Q: Can small brands compete with established players in AI search? A: Yes, but not in generic searches. When someone asks for "best CRM," Salesforce will dominate. But the Toronto data shows 50%+ of each engine's sources are unique to that engine. Focus on long-tail queries, specific use cases, and the unique source pools of your target engine. You don't need to beat Salesforce everywhere - just in the specific contexts your buyers search.

Q: Should I stop creating blog content for my website? A: No, but redistribute your effort. The 70/30 rule: spend 70% of content effort on earning third-party coverage and 30% on owned content. Your website content should be citation-ready (comparison tables, clear differentiators, structured data) rather than volume-focused. One perfectly structured comparison page beats ten generic blog posts.

Q: How do I measure GEO success? A: Traditional metrics like rankings don't apply. Track: (1) Citation rate - how often you appear in AI responses for target queries, (2) Share of voice - your citations vs competitors, (3) Source diversity - which publications cite you, (4) Query coverage - percentage of buying-intent queries where you appear. Run these checks weekly, analyze trends monthly.

Q: What if my content is great but still not getting cited? A: You likely have a discovery problem, not a quality problem. Check if you're even in the retrieval set by looking at whether you rank in the top 20 on Google/Bing for those queries. AI engines can't cite what they can't find. Fix traditional SEO first, then optimize for citation.

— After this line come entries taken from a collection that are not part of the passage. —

Here is a tiny trained network, its code and every weight. The questions are about switching its units off for an input and a class, where a switched-off unit gives its printed mean instead of its output.

import numpy as np


def w(rows, s, z=0):
    codes = np.array(rows[::2]) - 128.0
    scale = np.full(codes.shape[1], s)
    scale[-1] = z or s
    return codes * scale


def f(y):
    return np.maximum(y, 0)


def log_softmax(a):
    a = a - a.max(-1, keepdims=True)
    return a - np.log(np.exp(a).sum(-1, keepdims=True))


def net(x, mask):
    res = np.array(x, float).reshape(1, 6) / 4 @ E
    y = f(res @ A[0][:, :-1].T + A[0][:, -1])
    res = res + np.where(mask, y, B[0][:, -1]) @ B[0][:, :-1]
    return log_softmax(res[-1] @ U[:, :-1].T + U[:, -1])


A, B = {}, {}
E = w([
[249,119,52],'x0',
[127,128,129],'x1',
[129,129,128],'x2',
[59,199,40],'x3',
[129,126,129],'x4',
[171,212,186],'x5',
],0.013)
A[0] = w([
[143,128,178,165],'n0',
[102,179,150,78],'n1',
[188,156,81,89],'n2',
[209,205,179,42],'n3',
[139,115,191,86],'n4',
[199,65,114,126],'n5',
[115,153,139,103],'n6',
[114,146,70,73],'n7',
[46,71,78,32],'n8',
[109,221,120,107],'n9',
[150,96,218,77],'n10',
[81,188,147,100],'n11',
[143,109,171,151],'n12',
[125,185,122,95],'n13',
[208,89,76,137],'n14',
[100,217,152,118],'n15',
[65,102,182,157],'n16',
[214,195,52,6],'n17',
[183,92,104,128],'n18',
[134,217,136,112],'n19',
[104,148,49,106],'n20',
[148,104,185,161],'n21',
[164,91,130,119],'n22',
[119,145,100,139],'n23',
[49,23,70,134],'n24',
[154,70,119,130],'n25',
[41,60,193,71],'n26',
[95,175,30,143],'n27',
[142,54,89,123],'n28',
[103,208,128,106],'n29',
[112,149,66,70],'n30',
[138,1,101,134],'n31',
[134,91,199,135],'n32',
[190,214,181,149],'n33',
[88,248,145,135],'n34',
[153,70,149,92],'n35',
[108,160,55,70],'n36',
],0.014,0.016)
B[0] = w([
[149,116,122,205],'n0',
[116,116,154,159],'n1',
[130,196,126,181],'n2',
[198,150,80,181],'n3',
[107,181,147,168],'n4',
[113,75,127,229],'n5',
[110,124,121,143],'n6',
[154,129,96,157],'n7',
[78,177,182,174],'n8',
[114,88,133,194],'n9',
[90,204,171,197],'n10',
[106,100,149,187],'n11',
[148,152,92,195],'n12',
[115,115,130,155],'n13',
[126,84,120,247],'n14',
[92,93,138,205],'n15',
[135,181,142,234],'n16',
[96,249,162,179],'n17',
[117,77,124,204],'n18',
[123,98,132,187],'n19',
[167,162,131,194],'n20',
[152,147,92,219],'n21',
[119,106,118,177],'n22',
[110,133,131,166],'n23',
[167,208,139,249],'n24',
[109,68,105,192],'n25',
[221,135,44,213],'n26',
[119,186,135,242],'n27',
[127,104,125,203],'n28',
[105,84,124,187],'n29',
[180,120,83,161],'n30',
[115,71,107,248],'n31',
[139,179,134,213],'n32',
[132,181,140,235],'n33',
[84,90,128,243],'n34',
[121,126,152,175],'n35',
[187,142,89,174],'n36',
],0.015,0.013)
U = w([
[254,129,47,174],'0',
[69,222,206,222],'1',
[33,2,149,2],'2',
],0.011,0.0016)

Each question gives the input, the list of numbers given to net, and the class t.
The units are the neurons (one row each of A and B). Each row of codes is followed by its name. A weight is (code - 128) times the scale printed after its matrix; where a second scale follows, it is the last column's (A, B and U).
mask holds one flag per neuron, in row order. A switched-off neuron (its flag False) gives its mean, the last column of its row in B, instead of its output. The means were averaged over made-up inputs and are rounded, as every weight is.
A unit's drop is (log p(t) with every unit on - log p(t) with that unit switched off) / (log p(t) with every unit on - log p(t) with every unit switched off).
The circuit of an input: a set's keep is (log p(t) with only the set's units on - log p(t) with every unit switched off) / (log p(t) with every unit on - log p(t) with every unit switched off). Starting from the 12 units with the biggest drops (on a tie, the unit counted first), units are removed one at a time, each time the one whose removal leaves the highest keep (on an exact tie, the one counted first), for as long as the keep stays at least 0.8.
units of the circuit, in order: the units of the circuit, biggest drop first
most important unit: the unit with the biggest drop
top k neurons: the k neurons with the biggest drops, biggest first
drop when u is switched off: that unit's drop, to one decimal
input [6,5,1,3,-5,3], class 1: units of the circuit, in order : (n17)
input [0,3,-5,7,7,-5], class 1: top 3 neurons : (n8 n26 n27)
input [0,-4,-3,1,4,-7], class 1: top 3 neurons : (n8 n24 n3)
input [-4,-2,-3,0,3,-5], class 0: top 2 neurons : (n26 n10)
input [-6,-5,-4,0,-5,-2], class 0: top 4 neurons : (n26 n10 n17 n27)
input [8,-4,3,1,-2,2], class 1: top 3 neurons : (n17 n26 n2)
input [-5,-7,2,0,2,-7], class 0: top 3 neurons : (n26 n10 n17)
input [5,7,5,6,4,2], class 1: top 2 neurons : (n17 n26)
input [0,-7,3,7,-7,2], class 2: top 2 neurons : (n24 n34)
input [-7,1,2,-2,-3,-2], class 0: drop when n26 is switched off : 2.1
input [-6,1,-4,-8,2,-8], class 0: drop when n26 is switched off : 2.6
input [-6,2,2,-8,5,-5], class 0: drop when n32 is switched off : 0.0
input [6,5,6,4,-1,3], class 1: drop when n26 is switched off : 0.1
input [-2,-6,-5,2,7,2], class 2: most important unit : n24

Q: Is GEO worth it if only 34% of adults use AI search? A: That 34% isn't evenly distributed. In tech, it's likely 60%+. Among decision-makers at growth-stage companies, it could be 80%+. Plus, Perplexity handles 780 million queries monthly and growing. The question isn't whether to optimize for AI search, but whether you can afford to cede this channel to competitors while it's still emerging.

Q: How does language affect my GEO strategy? A: Dramatically. ChatGPT completely switches sources by language - almost zero overlap between English and Chinese results. Claude uses English sources regardless of query language. If you're global, you need earned media in each target language for ChatGPT, but strong English coverage works across languages for Claude. Know your market, know your engine.

Q: What's the biggest mistake companies make with GEO? A: Treating it like SEO with different keywords. GEO isn't about optimizing your website better. It's about becoming a cited source in the publications AI engines already trust. The biggest mistake is spending all your effort on owned content when AI engines pull 70%+ from earned media.